HILLARY CLINTON’S SON-IN-LAW: Just Screwed Over Contributors–MILLIONS of Dollars Lost

This is cause for celebration! Seems like the Clinton’s empire is collapsing all around them. We should write thank you notes.

Chelsea Clinton’s hedge fund boss husband has refused to apologize to investors – despite losing nearly $25 million in a calamitous gamble on the Greek economy.

Marc Mezvinsky, 38, persuaded clients to pour cash into the struggling European country in the hope it would bounce back and deliver massive profits. But after buying up government debt and bank stock, the dramatic upturn he and his partners predicted failed to materialize and the fund’s value plunged by an estimated 90 percent.

Mezvinsky and former Goldman Sachs colleagues Bennett Grau and Mark Mallon are reported to have finally pulled the plug on the failed investment last month.

But when Daily Mail Online approached Mezvinsky outside his $10 million Manhattan apartment he refused to discuss the Greek tragedy – or reveal why their firm, Eaglevale Partners, took so long to close it down.

The Stanford graduate also declined to issue an apology to Eaglevale investors, who are said to include a string of wealthy Clinton backers and campaign contributors.

Casually dressed in blue jeans and a grey polo shirt, Mezvinsky said he had ‘nothing to say’ before dashing inside the swank 5,000-square foot residence overlooking Madison Square Park. It seems unlikely that he and Chelsea, 36 – pregnant with the couple’s second child – will be left out of pocket, however, as hedge fund bosses typically pick up management fees in spite of losses.

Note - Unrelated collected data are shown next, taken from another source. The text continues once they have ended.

One turn moves each row of this set onto another row. After a few examples, where does it send each row asked below?
Q_842: [ 16 -12   4   5 -12 -18   9  23   7  49  -7  21  -7 -11]
Q_956: [-18  -3   7   6 -13 -11  14  14 -15  40  -6  -3   3  11]
Q_513: [-19 -38 -18  -1  -8  14   7  14   8  16   0  18   5 -11]
Q_988: [ -7 -36   0 -11   2  -1  -5  15  13  11  -3  15   2   6]
Q_475: [ 11  15   2 -18  -5 -10  22  -2  -2   5 -15   9  15 -27]
Q_344: [  2 -12  -7   4  -2   9 -28  -5   2  23   0  22  12 -15]
Q_198: [  7  22  16 -13  -7   1  14   0  -1  18 -15   0 -12 -29]
Q_803: [ 25   7  10  -6  -5  -5  31  -6   2  24  -5  10 -17 -26]
Q_55: [  0 -18   6  25 -16  -2  12  11 -20  37   7   6 -12  -5]
Q_16: [-13 -13  11  23 -12 -11  13   4 -14  31  -3   3 -12  14]
Q_645: [ -9 -38 -14 -13  -1   1  12  15  13  22  -1  18  10   1]
Q_220: [ -5  -8   1   7 -17  -2  12  20 -21  46   4  -1   3  -8]
Q_924: [-31  -1  -1  25 -21  -3   5  10   6  31 -24  14 -13  -6]
Q_648: [ 13 -22  -6   5   5  -6 -11 -14  10  25   1  29  10   4]
Q_702: [ -5  15   8  -3  -5 -10  18 -14   1 -10 -23  10   4 -15]
Q_82: [-16 -36  -4   1  -5  12 -10  13   8   6  -3  15  -3  -6]
Q_829: [  3   7   1   7  -8  -1  45 -18   5  18 -12  13 -20 -18]
Q_631: [-10 -17 -21   5   1  -2   6 -18  13  29  -6  28  19   7]
Q_774: [ -5 -17 -10  27 -18 -10  28   8   9  43 -10  26 -13  -6]
Q_744: [ 17 -18  22   8  -5   2  19 -10  25  11   1  14   8 -34]
Q_488: [ 21   2  -7  -1  -9  -3  31  -8  -5   5  -5  19   6 -37]
Q_119: [ -4 -15  18  11  -4  -2  32 -19  32   7 -10  13  11 -18]
Q_977: [ -9   4  12   3 -15 -11 -13  25   4  37 -19   9  -6 -10]
Q_72: [-20  -8 -22   4  -6  13 -10  -9   5  27  -7  20  22 -11]
Q_209: [  2  -4  19  -4  -9  10  10   0  21  14  -6   4  20 -42]
Q_365: [-16  21   6   1 -11   5  28 -12   2  12 -22   2 -15 -21]
Q_375: [  4   2  -1  15  -9  -3  28 -20  -1 -10 -13  20  -6 -25]
Q_51: [-18  -1  15  -1  -9   5  23 -10  28  10 -16   4  23 -26]

Q_119 turns into Q_51
Q_842 turns into Q_774
Q_16 turns into Q_956
And these:
Q_648 turns into Q_631
Q_488 turns into Q_375
Q_82 turns into Q_988
Q_365 turns into Q_198

One turn moves each row of this set onto another row. After a few examples, where does it send each row asked below?
Q_76: [ -9   2 -31   6 -22  31  17   6  -7   2 -44  -6  -1   9   1]
Q_437: [ 10 -39  -9   9 -25   1 -13  -5   3   1 -27 -25 -19   1  18]
Q_725: [  3 -15  -5  18 -29   4  21  -7  -9  -6 -53 -36 -23  44  14]
Q_862: [-21 -15  -9   1   2  -5  23 -12   6 -16 -43 -24 -17  46 -15]
Q_597: [-13 -25 -25  11 -20  -2  20 -13 -10  -8 -34 -47 -12  49  -9]
Q_38: [ -3 -18  -7  -4 -17  30 -13   1 -21 -14 -30 -54  -4  19   1]
Q_217: [-17 -35 -15   0   6  22  -5   1 -18 -24 -46 -37  -7  12  -4]
Q_222: [-21 -22   6   6 -13  13  14  -4 -12   5  -1 -36 -13  38  -3]
Q_685: [ 10 -14 -13  13 -16  10 -12  17   7  11 -47 -16 -12  47  -1]
Q_651: [-25 -31   5   5 -20   7   5   8 -16 -25 -15 -41  -3  25  17]
Q_336: [-12 -14 -35  -3  -7  19  -5 -17 -11 -21 -25 -39 -11  -3  -7]
Q_65: [ -5 -22 -27 -16 -24  -5  -3  -2 -12 -18 -30 -11   4   7 -21]
Q_639: [  1 -16  16  16 -21  12  20  -6   6  -9 -44 -21 -15  51   2]
Q_692: [-14 -15 -14  -4   2  28  -6 -15   5 -24 -16 -24  -4   4 -18]
Q_195: [  2 -27 -21  27  -9 -17   7 -11   8   4 -18 -17  -9  11   5]
Q_314: [  6  -9 -13   5 -16  -7   2  16  -7  -2 -63 -10 -12  34   4]
Q_54: [ -1 -27 -28  -8 -24  13 -16  -1   2  -6 -13 -18   5  20 -27]
Q_997: [  5 -10  -3  17  -7 -17   9 -10  14   0 -19  -6  -7  11   2]
Q_947: [ -8  -4 -30  11 -20  40  11   7   2   8 -35  -8   1  18  -3]
Q_585: [ -5  -6 -10  -8 -20  21  -1 -16 -13 -26 -16 -36   3   0 -11]
Q_117: [-13 -10 -33  -5 -40  28  11   2  18  -7 -46  -9 -13  25   6]
Q_509: [ 12 -24  10  -1 -25   1 -10  -4   9  -4 -27 -15 -17   0  16]
Q_296: [-31 -15  -7  -4  -1   0   2   6  -8 -25 -35 -35 -25  17  23]
Q_426: [-13 -16 -26  -5 -46  23  20   2   8 -15 -46  -6  -4  22   5]
Q_869: [  8 -31  -7  16 -24   2   4  17  -9  -2 -48 -11   5  43  -5]
Q_579: [ 12  -8 -12  20 -21 -16   4 -10   6   8 -13 -23  -8  13   9]
Q_716: [-28  -5  -6  -3   6   4  10  -5  -3   5 -19 -30 -36  29   4]
Q_965: [  2 -42   0   6 -11  -1  -7  -3  11  -7 -31  -8 -18  -2  11]
Q_611: [-27 -21  -6   2 -10  -7  26  -6 -28  -7 -23 -32 -20  22   5]
Q_847: [-10  -6   9 -15   5  28 -10   2  -4 -23 -38 -31  -8  17  -5]
Q_411: [ -6 -24 -10  22  -8  11  16  -6   9  -4 -54 -25 -29  48   6]
Q_680: [-26 -15   5   1  -4  20 -10   8   9 -13 -12 -38 -18  33  15]
Q_96: [ -5   3   0  -3 -22   3  15 -12   4  -5 -27 -40 -14  53 -10]
Q_395: [ -9  -9 -23  12 -26  35  21   7  -8   0 -36  -4  10  14  -5]
Q_200: [-13 -22 -25   0 -43  32  14   3  17  -9 -36  -7  -2  29   0]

Former investment banker Mezvinsky and his high-rolling partners started up their multi-million dollar venture, Eaglevale – named after a bridge in Central Park – in 2011, one year after his marriage.

They control an estimated $330 million portfolio of so-called global macro funds, where traders try to make money by predicting major financial and political events.

Mezvinsky’s former boss of eight years, Goldman Sachs CEO Lloyd C. Blankfein, was one of the first high-profile investors. Others are said to include a number of wealthy Clinton family supporters, some of whom have contributed campaign money to either Bill or Hillary, according to The New York Times.

Among them is leading financier, Marc Lasry, co-founder of $13 billion hedge fund Avenue Capital, where Chelsea worked after graduating from Stanford.

‘I gave them money because I thought they would make me money,’ Mr Lasry told The Times last year, after investing $1 million in Eaglevale and urging a relative to do the same.